T 13.45 – Führende Politiker der Welt haben Russland ihr Beileid aus gesprochen. Kanzlerin Merkel kondolierte Putin „Ich bin in Gedanken bei den Opfern“ – Außenminister Steinmeier „Ich bin tief betrübt über den Absturz der Militärmaschine mit den Sängern an Bord“ – Syriens Präsident „Mein großes Mitgefühl wegen des Absturzes der Maschine. An Bord waren viele Freunde Syriens“.

S 13.34 – Als möglicher Grund für den Absturz des Militärflugzeuges vom Typ Tu-154 über dem Schwarzen Meer wird auch ein Terroranschlag in Betracht gezogen, da bei Militärflugzeugen nicht immer so gründlich kontrolliert werde, wie es in der Zivilluftfahrt der Fall sei.

S 14.03 – In Moskau legen Menschen derzeit Blumen vor dem Gebäude des berühmten Alexandrow-Chors zum Gedenken an die Opfer des Tu-154-Absturzes nieder.
https://www.facebook.com/sputnik.deutschland/videos/vb.251154464896122/1419421294736094/?type=3&theater

S 14.37 –  bisher  gehen Experten von einer technischen Störung an Bord oder einem Pilotenfehler als Ursache  aus, wie eine Quelle aus Militärstrukturen der Agentur RIA Novosti mitteilte. Ein Terroranschlag wird ausgeschlossen.

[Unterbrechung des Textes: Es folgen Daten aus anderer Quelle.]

Each path below is one point turned by a fixed rotation once a step. After each direction that follows a path, write how fast that rotation turns it, in degrees a step (0 if it stays still).
Each turn is a multiple of 5 degrees from 10 to 175, or 0.
Each row of a path follows its step; steps can be skipped.
path 1
step 0: [ -4  -1   7  -1   5   1  26  -3   0   6  26  11   3  10   2  -4   5   0
  -6   6   4   4  -6   2   8   5   2   5   6  -5  -5   8   4   4  -7  16
  -4  20   1   2  10  11 -13  19   7   3  -6   2   4 -19 -12   6   8   1
   3  -2  10 -14   6   5  11 -17   7   7]
step 1: [ -5   4  -6  -3   7  -6  14 -20  -7  11  -4 -14   2  -5  -4 -20   5  10
   3   9 -10   3   4   7  -1   4  -5  -1   1  -8  -6   2  -3 -11 -13  -6
  12   6   0  -8   6  20  19  -2  -1  -2   2   4  -2   3  -6   3  -4  12
   1  13   3   5  26 -12  20  -2  10   4]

S 15.06 – Maria Sacharowa, Sprecherin des russischen Außenministeriums, hat den Angehörigen der Opfer ihr tiefstes Beileid via Facebook ausgedrückt. Sie bezeichnete sie den Verlust der Verunglückten als „unersetzlich“.

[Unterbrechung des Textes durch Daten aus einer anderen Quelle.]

In the data rows, the value 500 means zero.
Some points, one per row:
447;404;524;355;552;675;764;590;606;713;570;544;459;255;424;463;553
448;523;493;661;626;645;505;467;470;679;543;451;611;461;475;533;134
418;359;673;550;696;649;562;582;526;422;474;493;653;720;560;417;280
322;837;453;506;498;523;476;423;291;581;345;406;494;553;319;421;436
613;371;481;512;390;514;397;620;360;777;596;436;418;549;645;747;400
416;391;543;752;757;471;286;546;592;700;477;526;492;577;549;625;510
545;816;518;541;570;662;453;453;682;531;627;550;469;709;446;668;431
643;313;470;421;376;255;550;489;592;656;739;544;516;392;541;672;498
553;470;443;431;437;693;631;536;848;344;545;559;424;378;425;492;722
472;867;418;644;698;614;353;445;551;445;549;471;513;603;499;637;552
616;479;356;379;400;477;590;561;722;588;822;580;487;492;502;679;464
471;501;401;278;545;602;602;405;706;544;686;531;409;428;361;583;285
419;343;610;433;547;551;486;663;538;595;306;605;532;596;697;231;328
556;320;472;380;478;410;576;497;758;539;754;505;439;423;452;648;331
556;487;439;371;471;629;626;551;825;365;521;552;417;320;451;476;769
460;856;573;307;511;530;539;536;559;557;453;478;450;614;512;504;234
493;159;416;328;612;483;692;515;679;517;580;555;460;545;381;566;597
546;340;436;605;558;706;659;407;718;184;512;510;498;500;432;481;626
636;707;575;594;367;269;414;554;282;506;356;512;558;602;689;377;667
454;275;435;699;593;350;358;634;401;729;591;466;431;501;458;662;455
497;536;649;648;505;278;393;671;310;553;318;583;514;589;689;328;667
548;423;383;490;354;507;541;458;663;257;499;486;611;437;569;209;776
500;366;607;584;564;461;730;483;732;447;664;549;506;285;454;586;337
Then 20 other points, each followed by its number:
402;404;612;369;498;456;760;545;477;711;456;535;451;327;371;531;283 0
487;471;430;595;644;540;687;521;868;347;559;485;463;451;362;488;658 1
457;877;583;571;648;697;494;460;597;363;610;464;570;433;498;594;511 2
448;211;489;403;526;526;671;525;643;306;546;532;525;560;417;552;253 3
716;585;387;527;343;455;433;523;467;203;378;513;394;378;564;429;799 4
496;846;488;449;423;580;559;432;605;407;457;550;442;506;343;466;221 5
651;284;425;535;351;333;512;537;481;696;742;532;519;443;572;677;408 6
557;285;604;456;528;465;419;632;332;600;350;477;546;746;632;418;772 7
506;387;486;572;434;255;429;576;288;573;546;408;440;672;548;625;243 8
420;115;516;426;561;623;539;426;419;356;415;472;580;589;495;405;326 9
419;889;544;346;554;531;621;507;529;665;437;391;428;633;397;461;529 10
439;737;469;623;513;474;556;277;360;456;592;550;681;365;255;407;549 11
383;394;542;652;788;590;229;388;386;419;410;449;575;549;562;563;448 12
621;341;400;403;372;548;483;539;609;658;749;472;485;402;584;680;309 13
595;433;333;299;206;653;588;437;638;476;683;538;465;422;425;553;644 14
412;879;439;408;454;537;525;469;498;721;382;472;453;528;306;449;433 15
421;393;494;515;639;650;563;459;429;593;203;449;481;585;580;284;276 16
599;663;680;605;441;331;374;663;383;467;338;585;580;593;707;361;702 17
544;666;666;487;482;237;443;635;404;670;313;569;535;575;665;340;659 18
378;407;624;596;656;474;527;355;185;580;399;381;492;332;527;482;356 19
Which two of these numbered points are nearest to each point below, ignoring the 3 directions in which the first points spread most? Their numbers follow each, nearest first.
660;487;406;590;340;376;505;421;698;612;816;475;514;497;538;677;539 > 6 17
608;404;401;315;295;621;593;518;705;358;554;578;463;452;403;507;804 > 14 6
403;615;369;180;472;439;576;443;433;550;482;453;428;672;435;439;251 > 8 5
506;178;362;378;365;306;524;490;421;656;649;464;501;535;548;655;480 > 8 14
667;346;426;390;432;347;579;393;626;557;810;540;426;525;480;663;630 > 6 17
566;435;658;577;430;375;458;681;263;523;343;564;581;730;664;348;661 > 7 17
388;290;474;263;666;377;478;495;384;370;296;366;472;634;517;368;459 > 9 3
478;759;677;533;464;466;390;721;410;372;297;589;545;634;650;333;575 > 17 18
447;423;492;426;573;644;726;493;702;540;681;543;461;232;338;552;543 > 2 0
531;645;686;572;468;364;381;595;270;326;287;600;545;544;669;333;627 > 17 5
444;683;539;521;666;493;405;404;806;616;564;514;531;714;438;600;422 > 1 17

T 15.48 – Die Opfer des Flugzeugabsturzes werden nach Moskau geflogen, um dort identifiziert zu werden, lt. Pressesprecher des Transportministers.

S 16.26 – Ein russischer Luftfahrtexperte vertritt die Auffassung, dass es an Bord der Maschine ein extremes Ereignis gegeben haben müsse, denn die Tu-154 sei eine sehr sichere Maschine. Es gab in meiner Praxis Fälle, wo eine Tu-154 selbst beim Ausfall aller drei Triebwerke notlandete“, oder „in der Taiga auf einem verlassenen Flugplatz“.

T 19.15 – Russlands Ermittlungsausschuss befasst sich mit allen möglichen Theorien einschließlich eines Terroranschlags, aber es ist zu früh, Genaueres zu sagen, so der russische Verkehrsminister Maxim Sokolov. Erst müssten die Flugschreiber gefunden werde.

T 21.25 –Das Flugzeug war technisch gesund, die letzten Wartungsarbeiten wurden im September 2016 durchgeführt“, sagte Sergej Bainetow, der Chef der russischen Streitkräfte Flugsicherheitsdienstes und fügte hinzu, dass kommandierende Militärpilot Roman Volkov, diese Strecke mehr als einmal geflogen war.